The encounter continued with more police and paramilitary officers arriving from the CRPF led by DIG Dhanpat Yadev. By 11 PM the Indian Army arrived and police and paramilitary forces withdrew from the area, giving the army full control of the operation. The arm deployed light-machine guns, medium machine guns, tear gas, mortars, sniper rifles, and RPG-7 rockets against Mancohahal and his fellow militants. Bulletproof tractors were also used. An army major and two soldiers were killed in the continued fighting. the encounter ended after 40 hours on May 8 with 1,000 security personnel taking part. 7 militants were killed with Manochahal and others having managed to escape. 5 security personnel were killed with 7 others injured. Rataul had been equipped with multiple underground bunkers and fortified positions on the roofs of multiple buildings.

=== Later Insurgency ===
In 1992, a separate Panthic committee headed by Dr. Sohan Singh was forme. It called for the boycott of the 1992 Punjab Legislative Assembly election. Manochahal argued they should contest in the election. He argued that it was the only time to get Khalistan and it was now or never .His demands for an election led others calling him a government puppet. He decided not to contest after Sikh leaders kept calling for a boycott. The formation of this committee undermined the influence of Manochahal who was criticized for his support for political participation and led to a divide between the armed groups within Punjab. Elections resulted in a Congress Government under Beant Singh of the Congress Party. The formation of this committee undermined the influence of Manochahal who was criticized for his support for political participation and led to a divide between the armed groups within Punjab.
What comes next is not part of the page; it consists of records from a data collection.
Here is a tiny trained network, its code and every weight. The questions are about switching its units off for an input and a class, where a switched-off unit gives its printed mean instead of its output.

import numpy as np


def w(rows, s, z=0):
    codes = np.array(rows[::2]) - 128.0
    scale = np.full(codes.shape[1], s)
    scale[-1] = z or s
    return codes * scale


def norm(h):
    return h / np.sqrt((h * h).mean(-1, keepdims=True) + 1e-5)


def f(y):
    return y / 2 * (1 + np.tanh(0.7978845608 * (y + 0.044715 * y**3)))


def log_softmax(a):
    a = a - a.max(-1, keepdims=True)
    return a - np.log(np.exp(a).sum(-1, keepdims=True))


def net(x, mask):
    res = np.array(x, float).reshape(1, 4) / 4 @ E
    u = 0
    for l in range(3):
        y = f(norm(res) @ A[l][:, :-1].T + A[l][:, -1])
        res = res + np.where(mask[u : u + 9], y, B[l][:, -1]) @ B[l][:, :-1]
        u += 9
    return log_softmax(norm(res)[-1] @ U[:, :-1].T + U[:, -1])


A, B = {}, {}
E = w([
[187,159,54,238,53],'x0',
[127,128,128,128,128],'x1',
[8,2,150,184,64],'x2',
[184,66,225,175,162],'x3',
],0.0046)
A[0] = w([
[158,111,135,94,136,79],'L0N1',
[62,20,94,151,137,252],'L0N2',
[227,128,48,204,161,103],'L0N3',
[135,184,168,56,212,152],'L0N4',
[120,126,83,93,159,98],'L0N5',
[81,138,123,255,63,10],'L0N6',
[191,69,208,144,113,169],'L0N7',
[188,119,201,161,155,187],'L0N8',
[117,124,77,132,204,139],'L0N9',
],0.0094,0.0032)
B[0] = w([
[109,138,113,159,113,127],'L0N1',
[133,140,241,77,137,255],'L0N2',
[240,61,198,56,35,202],'L0N3',
[123,209,167,240,109,242],'L0N4',
[46,154,193,166,191,141],'L0N5',
[65,233,138,234,177,212],'L0N6',
[165,113,44,143,234,198],'L0N7',
[153,72,141,255,137,197],'L0N8',
[140,141,104,140,39,141],'L0N9',
],0.0057,0.0061)
A[1] = w([
[166,117,106,94,106,113],'L1N1',
[166,53,152,9,86,36],'L1N2',
[121,85,176,142,184,206],'L1N3',
[105,101,120,133,93,80],'L1N4',
[108,225,113,143,140,65],'L1N5',
[212,161,117,123,189,167],'L1N6',
[124,136,85,41,213,3],'L1N7',
[108,203,164,82,54,179],'L1N8',
[148,140,140,60,45,164],'L1N9',
],0.012,0.0038)
B[1] = w([
[166,45,107,113,147,131],'L1N1',
[61,223,135,245,126,151],'L1N2',
[168,147,73,68,149,232],'L1N3',
[209,159,113,172,135,115],'L1N4',
[128,39,53,244,106,213],'L1N5',
[76,81,169,125,64,211],'L1N6',
[138,187,174,127,129,117],'L1N7',
[43,139,1,123,100,254],'L1N8',
[167,36,37,112,192,173],'L1N9',
],0.0065,0.0067)
A[2] = w([
[144,161,114,226,86,2],'L2N1',
[42,189,85,130,104,207],'L2N2',
[106,158,160,211,163,207],'L2N3',
[179,105,86,158,153,181],'L2N4',
[110,76,69,48,130,153],'L2N5',
[82,64,108,9,168,155],'L2N6',
[133,117,86,139,108,86],'L2N7',
[130,160,217,171,146,48],'L2N8',
[118,129,184,173,169,106],'L2N9',
],0.012,0.003)
B[2] = w([
[120,106,145,88,186,205],'L2N1',
[104,68,236,171,61,255],'L2N2',
[95,150,60,161,116,232],'L2N3',
[54,169,147,88,96,185],'L2N4',
[148,246,147,44,180,167],'L2N5',
[175,175,177,108,131,175],'L2N6',
[140,120,83,113,149,152],'L2N7',
[114,105,17,114,172,173],'L2N8',
[225,130,74,112,159,178],'L2N9',
],0.011,0.0088)
U = w([
[36,89,139,191,84,218],'0',
[138,115,36,168,196,211],'1',
[80,178,237,84,122,57],'2',
[186,150,170,59,220,26],'3',
[109,167,60,7,81,6],'4',
[201,52,153,117,81,213],'5',
],0.022,0.0021)

Each question gives the input, the list of numbers given to net, and the class t.
The units are the neurons (one row each of A and B). Each row of codes is followed by its name. A weight is (code - 128) times the scale printed after its matrix; where a second scale follows, it is the last column's (A, B and U).
mask holds one flag per neuron, layer by layer. A switched-off neuron (its flag False) gives its mean, the last column of its row in B, instead of its output. The means were averaged over made-up inputs and are rounded, as every weight is.
A unit's drop is (log p(t) with every unit on - log p(t) with that unit switched off) / (log p(t) with every unit on - log p(t) with every unit switched off).
The circuit of an input: a set's keep is (log p(t) with only the set's units on - log p(t) with every unit switched off) / (log p(t) with every unit on - log p(t) with every unit switched off). Starting from the 12 units with the biggest drops (on a tie, the unit counted first), units are removed one at a time, each time the one whose removal leaves the highest keep (on an exact tie, the one counted first), for as long as the keep stays at least 0.8.
circuit, biggest first: the units of the circuit, biggest drop first
unit that matters most: the unit with the biggest drop
k most important neurons: the k neurons with the biggest drops, biggest first
top k neurons in layer l: the k neurons of layer l with the biggest drops, biggest first
drop of u: that unit's drop, to one decimal
input [5,-7,-3,7], class 5: circuit, biggest first => [L0N3]
input [-3,7,3,2], class 3: circuit, biggest first => [L1N3; L0N7; L2N6]
input [5,2,-8,0], class 4: 3 most important neurons => [L2N2; L1N9; L2N4]
input [-1,5,1,-8], class 2: 3 most important neurons => [L0N4; L0N6; L2N5]
input [1,-8,-4,2], class 5: top 2 neurons in layer 0 => [L0N3; L0N6]
input [-4,-6,1,4], class 3: top 2 neurons in layer 0 => [L0N6; L0N7]
input [5,0,0,-3], class 4: 2 most important neurons => [L0N3; L0N4]
input [8,-5,0,-2], class 4: 2 most important neurons => [L0N3; L0N4]
input [-8,-8,1,1], class 3: 3 most important neurons => [L0N6; L1N3; L1N8]
input [-3,2,3,-1], class 2: 2 most important neurons => [L0N2; L1N2]
input [-8,2,1,8], class 3: 3 most important neurons => [L1N3; L0N6; L1N2]
input [-3,-3,5,1], class 3: 3 most important neurons => [L1N3; L1N8; L0N3]
input [8,7,4,2], class 1: 2 most important neurons => [L0N6; L1N8]
input [8,-6,-2,-7], class 4: top neuron in layer 0 => [L0N3]
input [0,-1,-6,6], class 1: 4 most important neurons => [L0N4; L2N2; L0N8; L2N8]
input [0,-2,2,-1], class 2: top 3 neurons in layer 0 => [L0N2; L0N4; L0N8]
input [-6,-1,0,8], class 1: 3 most important neurons => [L0N8; L0N4; L0N3]
input [-1,-7,3,1], class 3: 2 most important neurons => [L0N3; L1N3]
input [-4,-7,-5,1], class 1: 2 most important neurons => [L1N8; L0N8]
input [-1,5,8,0], class 2: unit that matters most => L0N8
input [8,-1,0,-1], class 4: 4 most important neurons => [L0N3; L0N4; L2N2; L1N9]
input [6,-3,-2,-4], class 4: drop of L0N3 => 0.2
input [0,-7,4,-3], class 2: drop of L0N2 => 0.6
input [5,-2,-7,-4], class 4: drop of L2N5 => 0.0
input [3,-5,5,5], class 1: drop of L0N6 => 0.1
input [-4,4,5,3], class 3: top 2 neurons in layer 1 => [L1N3; L1N5]
input [-8,6,-7,-8], class 0: unit that matters most => L0N4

To make Manochahal surrender himself police illegal detained many of his family members. Manochahal refused to surrender which led the detention, torture, and death of his family members.

Per Maloy Krishna Dhar, a former Joint Director, Intelligence Bureau, India, he was given the task to negotiate with Gurbachan Singh Manochahal. He contacted Manochahal through a journalist source, was blindfolded and taken a few hundred kilometres from Amritsar to meet with him where he secretly held negotiations for three hours before he was blindfolded again and transported back.

==Death==
Manochahal had been barred from entering Pakistan since 1990 due to his fallout with Wassna Singh Zaffarwal, who was operating from Punjab, Pakistan. He spent the next 3 years constantly fleeing, hiding, and fighting encounters. Manochahal carried a bounty of ₹3,000,000 on his head by the time of his death.

Manochahal escaped from the police's dragnet on 27 February in Bagrian village. The police cornered him in the nearby Rataul village the following day. The encounter began at 3:45 PM when Police search team were fired upon by Manochahal and others. The Police search team requested immediate assistance. Soon 2 quick reaction teams led by 2 different Majors and the Commanding officer of the Rashtriya Rifles, Colonel arrived. So did many other senior officers. In 30 minutes over 225 army and police personnel began to cordon the area. After defending himself for an hour with a machine gun, he was killed. The chief of the Punjab Police, Kanwar Pal Singh Gill later proclaimed, "Now I can say that we have finished militancy in Punjab." An AK-47, double barrel gun, and two remote controlled bombs were recovered from Manochahal. Manochahal was responsible for over 2,000 killings by the time of his death.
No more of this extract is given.